Au sommet de l’État, deux visions s’affrontent désormais. D’une part, une ligne prônant une sévérité immédiate et une application rapide des sanctions contre la mauvaise gestion des fonds publics. D’autre part, une approche privilégiant le respect scrupuleux des étapes judiciaires afin d’éviter toute accusation d’instrumentalisation politique. Dans ce duel de méthodes, le ministère de la Justice doit trouver un équilibre fragile entre la soif de transparence et le maintien de la stabilité des institutions.

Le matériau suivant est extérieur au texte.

Each row of a before or after table is a point. One or more steps were done to the points. Then noise was added and the rows were shuffled. The steps act on columns, c1 being the first. Name the steps. A step turns or swaps two columns, mirrors them in a line or flattens them onto one, adds a multiple of one to another, or multiplies or shifts one. Angles are multiples of 10 degrees, from the lower column toward the higher: turns from -170 to 170, lines from 10 to 170 but not 90. Use the fewest steps. Two steps may share a column if one is a turn and the other turns, adds or multiplies; they go together, in the order done. Otherwise the lowest column goes first.

Before:
-0.054; 0.011
-0.064; 0.005
-0.003; 0.010
0.013; -0.031
-0.026; 0.034
0.015; -0.061
-0.019; -0.010
-0.005; 0.011
0.011; 0.033
-0.033; 0.018
-0.001; -0.007
0.014; -0.036
-0.030; 0.002
After:
-0.005; -0.006
-0.052; 0.038
-0.004; -0.033
-0.040; 0.036
-0.021; 0.032
-0.006; 0.041
-0.006; -0.036
0.002; 0.012
-0.022; 0.000
0.004; 0.009
0.025; 0.021
-0.016; -0.059
-0.027; 0.016
Steps: turn c1 and c2 by -30 degrees

Before, 14 rows:
-0.018; 0.018; 0.030; 0.026; -0.022; 0.022
0.036; -0.007; 0.021; -0.035; 0.024; -0.002
-0.039; 0.023; -0.025; 0.048; -0.082; 0.014
0.028; -0.005; 0.019; -0.016; 0.048; -0.031
-0.006; -0.019; 0.030; 0.009; -0.024; 0.000
-0.034; 0.020; 0.009; 0.022; -0.027; -0.008
0.006; -0.012; 0.008; -0.056; 0.000; -0.007
0.040; -0.018; -0.004; 0.001; -0.008; -0.010
-0.030; 0.024; 0.022; 0.021; -0.032; -0.006
-0.011; -0.028; -0.013; 0.010; -0.004; -0.003
-0.047; -0.001; -0.019; 0.034; -0.019; 0.006
-0.058; 0.007; -0.049; 0.047; -0.042; 0.005
0.002; 0.029; -0.067; 0.005; -0.019; 0.046
0.034; 0.012; 0.014; -0.032; 0.011; -0.039
After, 14 rows:
0.036; 0.008; 0.019; -0.020; -0.023; 0.001
-0.007; -0.001; -0.022; -0.004; 0.043; 0.009
0.027; 0.034; -0.019; -0.008; 0.005; -0.006
0.000; 0.009; -0.011; 0.051; 0.007; 0.016
0.004; -0.013; -0.028; -0.018; -0.011; 0.002
0.031; -0.021; 0.002; -0.035; -0.037; -0.013
0.090; -0.027; 0.021; -0.044; -0.008; -0.025
-0.027; 0.012; 0.017; 0.024; 0.027; 0.045
-0.052; 0.018; -0.005; 0.011; 0.009; 0.032
-0.032; 0.021; -0.006; 0.036; 0.025; 0.010
0.058; -0.051; 0.007; -0.041; -0.043; -0.010
0.039; 0.023; 0.023; -0.021; -0.017; 0.004
0.017; -0.067; 0.027; 0.005; 0.006; -0.047
0.025; 0.030; 0.021; -0.020; -0.015; -0.028
Steps: turn c1 and c5 by 110 degrees; swap c2 and c3; turn c4 and c6 by -170 degrees

Before (11 x 11):
-0.069; -0.006; 0.002; 0.040; 0.038; 0.046; 0.051; 0.023; 0.042; 0.040; 0.026
-0.010; 0.009; -0.027; 0.003; -0.032; -0.014; -0.041; -0.001; -0.036; -0.012; -0.007
0.031; -0.003; 0.010; 0.021; -0.018; -0.034; -0.039; -0.025; -0.003; 0.002; -0.018
-0.004; 0.001; 0.024; 0.009; -0.048; -0.058; -0.007; 0.000; -0.026; -0.027; -0.034
-0.018; 0.056; 0.010; 0.006; 0.006; 0.030; 0.002; -0.007; 0.019; -0.016; -0.009
-0.027; 0.029; -0.019; 0.046; 0.030; 0.019; 0.038; 0.042; 0.049; -0.012; 0.040
0.023; -0.007; 0.019; -0.010; -0.010; -0.010; -0.005; -0.010; -0.035; -0.039; 0.007
0.006; -0.035; -0.004; -0.027; -0.062; -0.027; -0.006; 0.004; 0.025; -0.007; -0.007
-0.016; -0.008; 0.006; -0.028; -0.003; -0.065; -0.044; -0.024; -0.006; -0.021; -0.012
-0.003; 0.033; -0.003; 0.013; -0.030; -0.026; 0.001; -0.049; -0.016; -0.020; 0.023
-0.001; 0.029; 0.041; -0.020; -0.001; -0.028; 0.037; 0.063; 0.009; 0.061; 0.045
After (11 x 11):
0.002; 0.033; 0.010; 0.008; 0.005; 0.027; -0.002; 0.033; 0.039; -0.014; -0.010
0.020; -0.033; 0.043; -0.020; 0.001; -0.017; 0.036; 0.058; 0.021; 0.062; 0.041
0.020; 0.061; -0.001; 0.013; -0.030; -0.017; -0.001; -0.002; -0.003; -0.019; 0.023
0.003; 0.014; 0.004; -0.028; -0.001; -0.043; -0.041; -0.020; -0.008; -0.019; -0.013
0.011; 0.015; -0.024; 0.005; -0.035; -0.009; -0.041; 0.010; -0.030; -0.010; -0.007
0.050; 0.022; 0.007; 0.018; -0.020; -0.023; -0.037; -0.016; -0.001; 0.003; -0.019
-0.007; -0.025; -0.016; 0.045; 0.029; 0.014; 0.034; 0.035; 0.059; -0.016; 0.041
0.016; 0.006; 0.023; 0.009; -0.047; -0.042; -0.007; 0.008; -0.024; -0.028; -0.033
-0.047; -0.030; 0.006; 0.041; 0.035; 0.035; 0.049; -0.002; 0.035; 0.036; 0.024
0.028; -0.028; -0.006; -0.028; -0.057; -0.021; -0.006; -0.030; 0.011; -0.005; -0.012
0.042; 0.012; 0.015; -0.009; -0.010; -0.007; -0.005; -0.005; -0.033; -0.041; 0.006
Steps: shift c1 by 0.020; turn c2 and c9 by 20 degrees; turn c2 and c8 by 50 degrees; multiply c6 by 0.7

Before (8 x 18):
0.011; 0.010; 0.020; 0.017; -0.020; -0.034; 0.014; -0.040; 0.031; 0.002; -0.056; -0.022; -0.011; 0.040; 0.043; -0.023; 0.058; 0.009
0.061; 0.032; -0.001; 0.041; 0.023; -0.023; -0.002; 0.018; -0.008; -0.020; -0.044; -0.011; 0.014; 0.026; -0.018; 0.018; 0.017; 0.029
0.022; 0.012; 0.019; -0.044; 0.048; 0.005; -0.035; -0.014; -0.021; 0.015; 0.023; 0.001; -0.013; -0.010; -0.021; -0.034; -0.029; 0.002
0.014; -0.016; 0.015; -0.035; 0.047; 0.021; -0.021; 0.034; 0.000; 0.028; 0.004; -0.012; -0.031; -0.022; -0.016; 0.005; -0.017; 0.018
0.027; 0.010; 0.019; -0.015; 0.050; 0.040; -0.042; -0.008; -0.017; 0.041; 0.000; -0.009; -0.014; 0.014; -0.009; 0.028; -0.037; 0.004
0.003; 0.026; 0.017; -0.054; 0.058; 0.028; -0.015; 0.009; -0.003; 0.029; -0.003; 0.022; -0.022; 0.019; -0.037; 0.008; -0.005; 0.004
0.023; -0.016; -0.002; 0.034; 0.061; -0.011; 0.010; -0.025; -0.001; -0.023; -0.053; -0.018; 0.022; 0.022; -0.018; 0.029; 0.026; 0.011
-0.002; -0.002; 0.012; 0.051; -0.027; -0.026; 0.010; -0.042; 0.042; -0.044; -0.016; -0.021; -0.034; 0.073; 0.027; -0.026; 0.065; 0.023
After, 8 rows:
-0.008; 0.011; 0.022; -0.009; 0.059; 0.042; -0.041; 0.010; -0.015; -0.039; -0.001; 0.004; -0.017; 0.013; -0.008; 0.030; -0.036; 0.007
-0.048; 0.029; -0.002; 0.037; 0.038; -0.021; 0.030; 0.032; -0.008; 0.018; -0.044; -0.014; 0.014; 0.025; -0.024; 0.022; 0.018; 0.026
0.011; -0.012; -0.003; 0.031; 0.066; -0.013; 0.020; 0.009; 0.000; 0.018; -0.055; -0.026; 0.020; 0.022; -0.022; 0.031; 0.021; 0.010
0.031; 0.006; 0.023; 0.018; -0.013; -0.038; 0.027; 0.031; 0.032; -0.014; -0.055; -0.021; -0.011; 0.043; 0.045; -0.018; 0.052; 0.009
-0.007; 0.027; 0.015; -0.049; 0.052; 0.029; -0.013; -0.023; -0.006; -0.022; -0.005; 0.031; -0.023; 0.015; -0.039; 0.008; -0.007; 0.002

Un autre défi de taille attend Me Moussa Sarr : le traitement des événements tragiques survenus entre mars 2021 et février 2024. Ces violences ont laissé des traces profondes, et les collectifs de victimes, tout comme la société civile, réclament toujours que justice soit rendue. Malgré la loi d’amnistie votée en mars 2024, les discussions restent vives sur la nécessité de poursuivre certains dossiers ou de mettre en place des mesures de réparation adaptées.

Placé sous les projecteurs, Moussa Sarr prend les rênes d’un département où chaque arbitrage aura un impact politique significatif. Entre la pression des acteurs politiques et les fortes attentes sociales, sa gestion de la justice sénégalaise sera scrutée de très près.